Though the film has leaned heavily on the idea that it’s all about what might happen if everyone suddenly forgot The Beatles ever existed, it’s very lazy about developing that idea into anything but one joke, repeated with slight variations, ad infinitum. In effect, the film celebrates Jack’s plagiarism as a good thing, or at least a means to a good thing.
Yet this is exactly why plagiarism plagues the world. Without credit, thieves steal the stories, songs, and other creative works from other people who are, in nearly every case, either dead or little known. Or they are entirely lacking any power to pursue the thieves on the scale that is demanded.
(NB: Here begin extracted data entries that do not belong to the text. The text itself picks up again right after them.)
Every row gives one point. The points of each table are mixes of a few directions, plus a little noise. Count the directions of each table, and those that both share. Where both have some left over, give the other angles between the two spaces (their principal angles), to ten degrees, smallest first.

First:
[[ 45 -52]
 [-27  31]
 [ 20 -23]
 [-30  35]
 [ 13 -16]
 [  0   0]
 [-20  24]]
Second, 4 rows:
[[ 31  55]
 [-22 -40]
 [ -5 -10]
 [ -3  -6]]
Directions: first 1, second 1, shared 0; angles 70

First, 6 rows:
[[ 15   8   3]
 [ 62  32  10]
 [-57 -27  -9]
 [-43 -23  -7]
 [-18  -9  -3]
 [ 40  20   6]]
Second:
[[ 79  -8  20]
 [-32  16  14]
 [-47  10  -2]
 [-14 -10 -24]
 [ 13  -9 -10]]
Directions: first 1, second 2, shared 0; angles 30

First (7 x 6):
[[ 50 -24 -16  -4  58 -24]
 [ 54  77  23 -17 -39   6]
 [-43 -58  18  22 -11  22]
 [ 15   6 -17  -7  26 -11]
 [-23  14  16   9 -38 -12]
 [ -9   3 -15  -3  12  -8]
 [-44 -14  -7   3  -5  25]]
Second (8 x 6):
[[-15  -4   4 -31  16  -8]
 [ 29   9  -5  63 -33  15]
 [ 27   8  -5  60 -31  15]
 [-12  -4   2 -25  13  -6]
 [ 13   4  -2  28 -14   6]
 [-40 -13   8 -87  44 -21]
 [ 25   9  -4  52 -27  13]
 [-28  -9   6 -60  32 -14]]
Directions: first 4, second 1, shared 0; angles 60

First:
[[ -2  10 -20   4  27 -12 -26 -41]
 [ 43 -14  31  20  29  41  30  30]
 [  2 -11  22  -5 -31  13  29  46]
 [-40  11 -25 -20 -34 -36 -22 -18]
 [ -4 -19  37 -14 -66  18  51  85]
 [-10   7 -14  -3   4 -13 -16 -21]
 [-16  12 -25  -4  10 -23 -29 -40]
 [ 42 -10  22  22  43  36  17  10]
 [-16  14 -30  -2  18 -25 -35 -51]]
Second (10 x 8):
[[ -9  17 -24  -8  28  -1 -28 -42]
 [-30  13 -11 -34 -28  10  -2   8]
 [-22  12 -29  -3   3 -37 -34 -46]
 [  3  10   2 -21  15  47   9  11]
 [ 46 -42  34  73   0 -57  18  16]
 [-15   4   4 -25 -26  21  14  28]
 [ 44  -1   7  27  71  29  -3 -24]
 [-39  -5   9 -30 -84 -14  23  54]
 [ 37 -17  24  30  24  10  17  14]
 [-16   9 -15 -10  -2 -10 -15 -19]]
Directions: first 2, second 3, shared 2

First:
[[  8  -5 -28   1 -11  21 -20   0 -13]
 [-19  -9  20  -3 -33 -28 -19  -5  12]
 [-28 -36  20 -50  29   4  10 -26  73]
 [ 16   4 -58   5  28  44   0  30 -34]
 [ 30   8 -65   9  28  53   5  15 -13]
 [ 31  22 -26  30 -16  14  -3  -2 -16]
 [  4  37  71  41 -38 -68  17  -7 -19]
 [-45  -5  46  -4 -20 -65   2  24  17]
 [-22 -24  41 -33  13  -2  -5 -21 -12]
 [ 24   8 -21   5  21  28  14  -9   7]]
Second (9 x 9):
[[  9  -5 -17  30  -4  48  33 -38 -25]
 [ 51   3  11  17  19  12 -14  27 -21]
 [ 35  51 -22   5  23   9   4  -1 -50]
 [  5  11  -5  -1   4  -1   0   0  -9]
 [ 36 -11   6  25   8  28   3   5 -16]
 [-57  35 -13 -51  -7 -60 -12   0  21]
 [-46  35 -14 -44  -4 -51  -9  -1  14]
 [ -1 -37  32  -6  -5 -20 -26  34  38]
 [-32 -83  23  26 -34  34  20 -26  48]]
Directions: first 5, second 3, shared 1; angles 60, 90

First:
[[ 45  15  49 -34 -38 -40  -9 -15  -4 -41  21]
 [ -1  14  -9 -28 -17 -30  36  12  11   5  23]
 [-30 -44 -12   0  15 -12  42  22 -44 -38  48]
 [ 21 -30  21  -2  13 -37 -17 -14 -31  -4  -1]
 [-12  21 -12  12  -7 -10  41  25  61  41 -22]
 [-45 -25   0  66  31  29   4  -4   0 -13 -15]
 [-24  40   2  19 -20   7  26  -3  44  -8   2]
 [-20 -21  -9  32  15  14  21  21  12  11 -14]
 [ 14  12 -13 -17  16  22 -64 -41 -34  14 -12]
 [ 52  19 -17 -50 -10  60 -73  -1 -19  32 -30]]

Despite an obligatory mea culpa in its conclusion that manifests no real downsides for its leading characters, Yesterday leaves a sour taste in the mouth. And to be even more accurate, the performances themselves are pale copies of songs that are immortal, so for those who love The Beatles, the film resembles a drunken two-hour karaoke session without any alcohol.
Even if you hate The Beatles, though, there are the film’s other lazy strokes, in which multiple vestiges of the 12-second power outage are tossed away as jokes, and the possible real-world ramifications are dismissed as immaterial.
I get it. Yesterday is meant to be a harmless romantic fantasy. Help yourself.
The film opens in theaters throughout Dallas on Friday, June 28, 2019.